# I Believe



## 2Tim215 (Jun 19, 2014)

I believe that banking institutions are more dangerous to our liberties than standing armies. If the American people ever allow private banks to control the issue of their currency, first by inflation, then by deflation, the banks and corporations that will grow up around [the banks] will deprive the people of all property until their children wake-up homeless on the continent their fathers conquered. The issuing power should be taken from the banks and restored to the people, to whom it properly belongs.
Thomas Jefferson, (Attributed)
3rd president of US (1743 - 1826)






Michael Tellinger

Now I haven't quite decided if he's just some charismatic bullshit preacher, waco or actually knows what he's talking about but a lot of what he says makes perfect sense. Don't let the title of the video fool you, it has very little to do with that. If the fascinating evidence bores you in the first half then skip to about halfway (1:19:38s) about banking and money.

thoughts and viewpoints would be welcome.


----------



## Lucky Jim (Sep 2, 2012)

NEVER TRUST BANKS!
They can either decide to shut up shop any time they like for whatever reason, or the Government can close them in a time of "National Emergency".
For example these people have found their banks doors locked in their faces to prevent them getting at their money-

1929 Depression









Bank goes bankrupt-


















PS- I split my money into roughly 3 parts in-
1- my wallet
2- a cardboard box on a kitchen cupboard shelf
3- the bank.

That way by putting it in 3 baskets i'll only lose a third of it if I'm mugged or burgled, or the bank closes.
(unless I'm mugged burgled and locked out of the bank all on the same day)..


----------



## PalmettoTree (Jun 8, 2013)

2Tim215 said:


> I believe that banking institutions are more dangerous to our liberties than standing armies. If the American people ever allow private banks to control the issue of their currency, first by inflation, then by deflation, the banks and corporations that will grow up around [the banks] will deprive the people of all property until their children wake-up homeless on the continent their fathers conquered. The issuing power should be taken from the banks and restored to the people, to whom it properly belongs.
> Thomas Jefferson, (Attributed)
> 3rd president of US (1743 - 1826)
> 
> ...


Anyone that has time for a two hour video ain't got enough to do.

As for the quote by Jefferson. It was made by a man that went bankrupt using slave labor. A man like him has no validity wham it comes to banking or morality. He was a good word smith and that is all. As a man he does not deserve the accolades he gets.


----------



## 2Tim215 (Jun 19, 2014)

PalmettoTree said:


> Anyone that has time for a two hour video ain't got enough to do.
> 
> As for the quote by Jefferson. It was made by a man that went bankrupt using slave labor. A man like him has no validity wham it comes to banking or morality. He was a good word smith and that is all. As a man he does not deserve the accolades he gets.

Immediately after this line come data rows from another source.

Rotation paths and how fast each direction turns (degrees per step):
Each turn is a multiple of 5 degrees from 10 to 175, or 0.
Each row of a path follows its step; steps can be skipped.

step 0: [-29  -8  28 -18  66  -1 -23  22  11   3   0 -14   0 -16 -14 -18  -6  -8
 -18   0  10  16  -2   3  14  -3   0 -17 -48   0 -20  -5   1 -14   2  -7
 -14 -22  -9  23  18  -5  22  -4   5  -6 -12  25  12]
step 1: [ 33 -11 -19 -19  44 -17  -7  21  -8 -14 -11 -14  21   1   1  10  17  13
  41 -23  14  17  -9  -3  -5  -8   2   6 -20  -1 -50  -1 -10 -14 -10   1
  14   4  31  13  -6  10  15   3   1  29 -15  13  15]
step 2: [ 15  29 -14   2  32   9 -13 -12   2 -29 -12 -10 -14  14 -12 -16  22 -18
 -11  -7   9  26   8 -20  -7 -33   3  21 -30  27 -18 -20 -10 -31  40  17
 -12   3  11   8   3 -24   4  17   3 -18   4  26   1]
step 3: [ 18  21   2  15  60  -8  10   8  -4   4  -3  16  11 -28  20  -5  -8 -31
   6  -9  -6 -15 -15  -7 -10   9  -5  26 -51  -3 -18  -5  -8  -7  25  -7
 -14  14  -2   3  -8  42 -19   4  10   2 -15  12   9]
step 4: [ 23  20 -11  -6  67 -15  -4   0   9   3  -2 -30 -20   5   5  -5   0  14
  -1 -11 -10  12 -23 -12  -5   5 -29 -20 -20  11  -2  34  -8 -12  10  41
  -5   2 -12 -18  21  -5  13  -2  -7  23  18  19   6]
step 5: [-19  19 -19  15  45  17  -2  10 -18 -25   4   8  19 -22  -6  10   8  23
  -4 -12  14  -5   4 -16   2 -13  -6  19 -21 -18 -39  14 -21 -28  10  38
  13 -30  -3  23   0  16   2 -12  16 -13  28  -1   6]
step 6: [ 11  28  -8  29  21 -22  12  17  -4   1 -16 -26 -12 -18  -5 -32  33  16
 -28 -16  14  19   1  25 -11 -12  15  11 -37   2 -22  21  -5 -21 -18   8
   3  16 -10  14   4   0 -28   2   7  20  -9  27  14]
step 7: [ 24  10  -9  50  33 -17   8  16 -11   1 -10  -7  14  24  22  -2   9   8
  -6  12   8   6   1 -42  -9 -10 -41  12 -22 -17  -3   1  -2 -17  -4  -5
  13 -11   0   7   1  13  22  20  18  -8   3  47  -9]
step 8: [ -8  24 -30  -4  39  12   7   1  -1  -8   5  23  -1 -18  17 -16  13  -3
  -5 -16   7  16  -4 -20  -2  22  10 -35 -38   6  15  23  -8 -27  -7   2
  11  -7 -12   3 -12 -11   0  33  41  -6   2  21  31]
step 9: [ 34  -8 -20  -3  18  -4  19  26 -19  -6  11   5  -1  14  21  21   0  25
 -18  -9  26   1   0 -17 -17   9 -10  32 -16  22   2  30  -9 -10  13  26
   0   8 -19  23 -34   3  -9 -21  14  19   1  24  34]
step 10: [  4  24   3  -2  -5   1  34 -26 -20   5   8  -7 -16  -1   6  -9  -4  16
 -10 -19  15  15  25 -14  -8  -5   1  19 -40   9 -12   7 -12   0  -3  21
  -6  -4 -35   0  36  16  13  21  21 -17  40  46  14]
step 11: [-27 -16  20  10  30 -25  25  14  -8   0 -14  -9  13 -13  18 -10  -8   2
  -8  18  -5  20 -20 -22   0   7  10  12 -25 -21 -12  21  -2  21 -14  14
   1  -4  -4   3 -19   3 -13 -19  48 -12   6  44  33]
[ -2  -1  10   5   5  -3 -10   2   1   6 -11  -4   8  -4   5  -7  -5  -6
   3   2  -7  -2   8  -2  -2   4  -8  -8   0   0  10  -3   4   9   3   2
   3   4  -2   2   3   4   2   4   6   4   6   3   3]
95
[  9  -4   5   4   2   5  -2   5   1  12   7  -2  -3  -3  -1  -1   6   4
  -5  -3  -3  -1   5   3  -4   3  -7   5  -4   2  -1   1  -2   2   3 -12
  -4   0 -10   7   6   0  -1  -7  -2   0 -12  -6   7]
120
[ 16   2  -1   3  -3 -14   5   8   2  -1   1  -2  -2   5   5   1 -11   5
   2   0   0   4   0   0   8  -2   5  -4   1   2  -2   4   6   3   6   0
  10   4   1   2   4  -4  -1  -6  -2  10  -1  -3  -3]
135
[  7  -1  -6 -11   0   6  -7   6 -11  -1  -6  -4   7  -6   0   2   1   6
   2   1   6   4  11   2  -2   6   5   1   7   8  -1  -5   1  -6  -6   6
  -2  -2  -4   8   2  -2  -3  -5  -2   1   8  -3  -3]
90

That depends on how you split your time and how much you sleep. Don't have a TV so you'd be amazed at how much extra time I have after a 10/12 hr working day then taking care of a 20 mth old child and cooking supper after my wife has done a 12hr nursing shift so keep your judgements to yourself if you don't have the facts.
And I like the quote and don't give a shit about the man but it would be plagiarism to put up a quote without giving due credit.


----------



## 2Tim215 (Jun 19, 2014)

Lucky Jim said:


> NEVER TRUST BANKS!
> They can either decide to shut up shop any time they like for whatever reason, or the Government can close them in a time of "National Emergency".
> For example these people have found their banks doors locked in their faces to prevent them getting at their money-
> 
> ...


I need to visit you:grin: Now that I know where your money is.


----------



## pharmer14 (Oct 27, 2012)

Hope for the best, plan for the worst is my motto... We all prep for the scenario when a collapse happens. We should also be prepared in case it doesn't.


----------



## Rob Roy (Nov 6, 2013)

PalmettoTree said:


> Anyone that has time for a two hour video ain't got enough to do.
> 
> As for the quote by Jefferson. It was made by a man that went bankrupt using slave labor. A man like him has no validity wham it comes to banking or morality. He was a good word smith and that is all. As a man he does not deserve the accolades he gets.


I amaze myself at how much I do and have to do each day and yet I watch (or rather listen to) an incredible amount of documentaries. This is definitely a film that can be listened to, in the background, while doing whatever it is that's taking up all of your time (prepperforums.net perhaps).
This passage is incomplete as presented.